それにしても、どうしてこんな物を? 「北海道を中心とした日本全図」制作委員会の荒井さんに話を伺った。
「日本地図では、北海道は通常北東端で、どうしても東京・大阪に目がいってしまいますよね。“これは、可能性を十分に生かしていない!”と、真ん中に北海道を持ってきました」

この地図を思いつき、編み出したのは、立命館慶祥中学高等学校の加藤敦史先生。Googleマップをグルグル回しているうちに考案したという。それを見た荒井さんが「これを大っきくして、商品化しましょう!」と、2人のみの制作委員会を結成。めでたく、7月2日の発売に辿り着いた。
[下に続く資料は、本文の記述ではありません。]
The same turns and mirrors carry the whole set onto itself, and each row onto the other rows of its family. Which rows share a family with each named row? Give them in list order.
These 18 rows form 3 families of 6 rows each.
k70: -3	21	-1	-9	1	2	4	-9	5	7	16	-7	6	-25	-1	-20	3	2	5	8	12	-16	-11	-1	-12	6	0	17	5	2	1	-9	12	3	-4	-21	-13	6	-7	-7	3	5	-13	-1	6
k510: -1	17	15	3	3	-1	1	-6	3	5	16	-7	-6	-18	-1	-21	4	6	4	11	7	-6	-17	14	-6	-14	-4	16	-9	2	15	-11	4	-5	-1	-20	-8	-1	1	15	1	-5	-13	-5	4
k840: -3	-7	-4	-15	-15	1	7	7	-9	13	2	8	11	-9	-1	-6	21	-12	-7	-2	-4	12	6	7	11	-2	15	6	11	9	-14	5	10	-1	3	-16	-8	-1	-3	0	2	7	18	0	16
k301: 7	-3	-5	-9	-6	8	-2	3	-7	17	-10	8	0	-5	2	1	20	-10	-8	1	1	11	-2	7	6	1	14	8	15	20	-20	-1	16	-12	3	-19	-4	-3	-6	9	0	5	12	2	9
k13: -11	-10	-13	17	9	6	-4	-3	11	-7	9	2	0	15	6	-5	-8	-4	8	-2	2	15	24	9	0	26	-7	14	-1	2	9	-3	-4	10	-3	-3	2	3	-1	3	11	-12	-10	18	-11
k960: 19	5	-3	-8	4	-5	-5	-2	-19	-8	-13	-7	-6	2	-10	5	13	-3	1	16	15	1	-23	0	1	17	-1	-7	19	-7	-6	-3	22	-9	11	-6	-3	18	5	-8	-9	0	0	0	3
k699: 7	-5	2	-2	9	-12	9	16	9	7	6	-4	5	23	1	-1	-21	-9	10	13	-13	12	11	-15	0	8	12	-4	-12	0	2	1	-2	-3	-5	4	10	4	-10	-16	-2	-16	10	8	-14
k715: 4	0	0	-7	-4	-17	7	7	-5	-20	-9	-22	-7	3	-19	4	18	5	6	21	1	5	-16	4	2	-7	-5	-7	8	-10	3	0	9	-6	12	7	3	11	0	-12	0	4	5	-13	-5
k704: 11	8	3	-9	6	-18	7	20	-1	2	5	0	2	13	9	3	-26	2	8	9	-9	6	12	-13	1	5	13	-9	-13	-4	-6	-4	1	4	-11	9	17	8	-9	-11	9	-13	6	13	0
k27: -6	8	5	-2	1	-8	11	17	6	10	-1	0	-8	14	-1	3	-13	5	-5	8	-16	7	-3	-8	6	-10	14	-14	1	17	-9	-4	2	-2	-5	21	14	7	-8	-6	11	-14	6	3	-14
k468: 3	16	-3	-10	2	2	-7	-2	1	10	12	-5	0	-16	-6	-12	3	7	1	2	17	-13	-15	-1	-12	4	0	27	7	3	-3	-17	11	-9	3	-27	-13	0	0	-3	-9	5	-4	-2	-4
k550: -9	-3	-16	16	7	9	-13	4	11	-13	7	3	0	10	13	-4	-6	1	9	-5	-7	5	16	3	7	19	-1	14	3	5	4	-4	-10	20	4	3	2	7	5	14	15	-2	-9	15	-2
k708: 8	-12	12	12	15	-5	-2	-4	-9	-13	14	8	-14	-8	12	10	3	7	1	-2	5	6	-8	2	-9	-8	-18	-11	-9	-12	3	-4	-4	1	-12	15	-18	2	-2	-10	7	-16	-7	-13	-3
k508: 11	6	7	-5	3	-2	1	-9	-11	-12	1	-7	-8	1	-16	2	13	-4	6	21	9	-3	-16	0	10	12	1	-12	17	-10	5	3	18	-5	17	1	4	19	6	-6	-2	10	7	1	16
k69: -10	1	-5	-13	-10	6	13	1	1	9	-15	-2	13	4	-6	0	19	-12	-6	-4	5	11	2	28	12	-1	8	2	0	16	-10	-7	10	-1	-7	0	-8	-1	-12	8	14	-9	5	1	10
k377: 10	-21	11	15	12	4	1	-16	-1	2	22	10	-2	10	7	12	-13	0	3	2	-7	3	1	-5	-7	12	-11	-6	-9	-12	9	3	-8	1	-12	1	-5	0	-7	5	-6	-6	-3	-19	-11
k263: -22	0	1	11	9	-3	-5	12	15	-4	9	-6	-2	10	3	-5	-1	-1	2	-14	11	10	9	16	0	9	2	20	-9	13	4	-9	-15	8	4	9	-12	10	16	9	4	-4	-12	14	0
k96: 11	-18	12	11	9	-2	-6	-15	-2	-7	20	10	4	2	6	11	-10	8	7	-10	-4	-1	-2	-10	-1	4	-7	-7	-19	-10	-3	-6	-10	7	-16	5	-9	4	-1	-3	-4	8	-3	-18	-3

Which other rows belong to the same family as k27? k510, k715, k708, k69, k263
Which other rows belong to the same family as k704? k70, k840, k550, k508, k96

ちなみに、どういう人が買っていくのか。やはりと言うか、“地図好き”が多い年輩の方の購入が多いという。
中でも、特に函館在住の人。
「函館は、“日本の魅力的な街ランキング”で、札幌を抜いて1位に輝いたばかりなんですね。今、ちょうど自分たちの街に誇りに思っているんです」(荒井さん)
自分の街への愛情が高まった今だからこそ、北海道中心の地図がウケた。

また、旅行会社からの注文も相次ぐ。

「通常の日本地図では、北海道と中国の関係がわかりませんよね。中国では、北海道の阿寒でロケが行われたドラマが『タイタニック』以上のヒットを記録し、北海道にお越しになる方が多いんです」(荒井さん)
そこで、北海道と中国、ロシアの位置関係が一目瞭然な、この地図の需要が高まっているのだ。

そんな北海道内外からの人気は、数字にも表れている。
「元々、1000部限定の販売だったんですが、10日で800部の注文が寄せられました」(荒井さん)
当然、追加生産が検討されている人気ぶり。

注文は札幌グラフコミュニケーションズのウェブサイトか、紀伊国屋書店の札幌本店で受け付けている。価格は1,000円(税込み)。


「北海道は今、経済的に元気がない状態なので、元気になってほしいと考えています」(荒井さん)
なるほど、パワーに溢れた地図である。